El Inspector, el cual iba apuntando en una libreta todas las declaraciones de cada uno de los invitados, anotó los datos que Redvill, el anticuario, había compartido con ellos. El curita puso cara de contrariedad, tal vez porque, como luego él mismo me confesó, las declaraciones del Juez, del anticuario y de otros, que en apariencia les iban exculpando como responsables del crimen, irremisiblemente iban acercando al Fiscal Parks, poco a poco, al nudo de la horca.

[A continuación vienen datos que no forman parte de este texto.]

Each row of a before or after table is a point. One or more steps were done to the points. Then noise was added and the rows were shuffled. The steps act on columns, c1 being the first. Write out the steps. A step turns or swaps two columns, mirrors them in a line or flattens them onto one, adds a multiple of one to another, or multiplies or shifts one. Angles are multiples of 10 degrees, from the lower column toward the higher: turns from -170 to 170, lines from 10 to 170 but not 90. Use the fewest steps. Two steps may share a column if one is a turn and the other turns, adds or multiplies; they go together, in the order done. Otherwise the lowest column goes first.

Before (13 x 2):
| -0.002 |  0.009 |
|  0.001 |  0.022 |
|  0.000 | -0.026 |
| -0.001 | -0.050 |
|  0.027 | -0.011 |
| -0.016 | -0.052 |
|  0.004 | -0.010 |
|  0.011 | -0.007 |
| -0.028 |  0.053 |
| -0.002 |  0.041 |
| -0.050 |  0.022 |
|  0.008 |  0.000 |
| -0.012 | -0.050 |
After, 13 rows:
| -0.021 | -0.016 |
|  0.005 |  0.008 |
|  0.008 | -0.029 |
|  0.003 | -0.013 |
| -0.050 | -0.022 |
|  0.017 |  0.013 |
|  0.031 |  0.028 |
| -0.015 |  0.053 |
|  0.004 | -0.006 |
| -0.004 | -0.011 |
| -0.039 | -0.031 |
| -0.047 | -0.023 |
|  0.025 |  0.055 |
Steps: turn c1 and c2 by -50 degrees

Before, 13 rows:
| -0.048 | -0.011 | -0.023 |
| -0.013 |  0.027 | -0.022 |
|  0.024 |  0.021 |  0.036 |
|  0.014 | -0.020 | -0.024 |
|  0.016 | -0.022 |  0.023 |
| -0.043 | -0.018 |  0.036 |
| -0.007 |  0.027 | -0.017 |
| -0.054 |  0.037 |  0.022 |
| -0.004 | -0.034 | -0.008 |
| -0.023 | -0.037 |  0.040 |
| -0.007 | -0.011 |  0.026 |
| -0.021 |  0.020 |  0.033 |
|  0.009 |  0.031 | -0.032 |
After, 13 rows:
|  0.013 | -0.026 |  0.013 |
| -0.022 |  0.022 | -0.017 |
| -0.005 |  0.019 |  0.027 |
|  0.006 |  0.035 |  0.007 |
| -0.001 |  0.011 | -0.028 |
|  0.019 | -0.027 |  0.016 |
|  0.001 | -0.030 |  0.035 |
|  0.027 |  0.018 | -0.048 |
|  0.007 |  0.037 | -0.044 |
|  0.053 |  0.009 |  0.003 |
|  0.043 | -0.037 | -0.038 |
| -0.034 | -0.020 | -0.025 |
|  0.007 | -0.020 | -0.037 |
Steps: turn c1 and c3 by 160 degrees; multiply c2 by -1

Before:
| -0.027 |  0.013 | -0.043 | -0.004 |
|  0.011 | -0.005 |  0.010 | -0.028 |
|  0.017 | -0.024 |  0.021 | -0.005 |
|  0.012 |  0.023 |  0.005 | -0.033 |
|  0.002 | -0.013 | -0.002 |  0.005 |
|  0.012 |  0.012 |  0.038 | -0.020 |
| -0.014 |  0.030 | -0.004 |  0.011 |
|  0.007 |  0.003 | -0.028 |  0.042 |
After:
|  0.019 |  0.038 | -0.041 |  0.017 |
|  0.003 | -0.040 | -0.003 | -0.005 |
|  0.016 |  0.090 | -0.006 | -0.002 |
| -0.027 |  0.069 |  0.007 |  0.022 |
| -0.022 |  0.035 |  0.039 |  0.011 |
| -0.017 | -0.074 |  0.021 | -0.004 |
| -0.025 | -0.018 |  0.008 |  0.019 |
|  0.016 |  0.009 | -0.030 | -0.039 |
Steps: turn c1 and c4 by -150 degrees; multiply c2 by 3

Before, 10 rows:
|  0.022 | -0.023 |  0.055 |  0.056 | -0.004 |  0.028 |  0.007 | -0.011 |
| -0.013 |  0.022 | -0.023 |  0.012 |  0.005 |  0.021 |  0.000 |  0.006 |
| -0.002 |  0.015 |  0.018 | -0.011 |  0.032 |  0.006 | -0.005 |  0.036 |
|  0.014 | -0.024 |  0.035 |  0.024 |  0.012 | -0.045 | -0.023 |  0.003 |
|  0.002 |  0.027 |  0.008 |  0.014 |  0.000 | -0.015 |  0.012 | -0.019 |
|  0.003 |  0.030 | -0.003 | -0.017 | -0.018 |  0.019 | -0.001 | -0.018 |
| -0.025 |  0.012 |  0.032 |  0.004 | -0.001 |  0.002 | -0.007 |  0.047 |
| -0.034 |  0.017 | -0.004 | -0.010 |  0.011 |  0.023 |  0.008 | -0.019 |
|  0.029 | -0.034 |  0.032 |  0.022 | -0.022 | -0.005 |  0.028 | -0.003 |
| -0.021 |  0.018 |  0.000 | -0.008 | -0.001 |  0.033 | -0.015 |  0.018 |
After:
| -0.032 |  0.054 | -0.006 | -0.010 |  0.011 |  0.024 |  0.008 | -0.047 |
|  0.003 |  0.091 | -0.002 | -0.018 | -0.020 |  0.016 |  0.000 | -0.046 |
|  0.003 |  0.082 |  0.009 |  0.012 |  0.000 | -0.014 |  0.014 | -0.051 |
|  0.028 | -0.102 |  0.030 |  0.024 | -0.023 | -0.008 |  0.027 | -0.033 |
|  0.014 | -0.070 |  0.034 |  0.021 |  0.011 | -0.045 | -0.025 | -0.025 |
| -0.002 |  0.043 |  0.017 | -0.010 |  0.028 |  0.006 | -0.001 |  0.006 |
|  0.020 | -0.067 |  0.055 |  0.055 | -0.005 |  0.028 |  0.010 | -0.044 |
| -0.024 |  0.037 |  0.030 |  0.004 | -0.003 |  0.000 | -0.011 |  0.015 |
| -0.015 |  0.066 | -0.022 |  0.016 |  0.008 |  0.022 |  0.003 | -0.023 |
| -0.019 |  0.053 |  0.002 | -0.006 |  0.000 |  0.030 | -0.012 | -0.009 |
Steps: multiply c2 by 3; shift c8 by -0.030

Before (11 x 9):
|  0.030 | -0.002 |  0.008 | -0.013 |  0.007 |  0.021 |  0.001 |  0.009 | -0.009 |
|  0.031 | -0.001 | -0.019 | -0.010 | -0.068 | -0.029 | -0.004 | -0.004 |  0.015 |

Flambeau notó aquella cara de preocupación en su amigo y, como días más tarde me refirió también, pensó en aquel momento si su amigo el curita no se habría obstinado demasiado en la defensa del Fiscal Parks, cegado en su inocencia y tal vez empeñado en demostrarla, contra toda evidencia. Pues a ojos del Inspector y de Flambeau, en aquel momento consideraban a Parks como el presunto autor del crimen.
Muchos indicios apuntaban a ello (las huellas habían sido el último dardo en la diana) y, aunque luego hubieron de modificar sus opiniones, tanto al Inspector como a él se les fue formando en sus mentes la imagen de un Fiscal astuto y perverso, un ser capaz de mentir y de preparar aquella farsa con tal de cumplir su pérfida venganza. Luego continuarían el interrogatorio a Redvill, que seguía bizqueando. A Flambeau le dejó muy impresionado la cara de abatimiento del Padre Brown ante aquel montón de pistas e indicios que se iban acumulando contra Parks y se clavaban en su cerebro como los clavos que cierran la madera de un ataúd.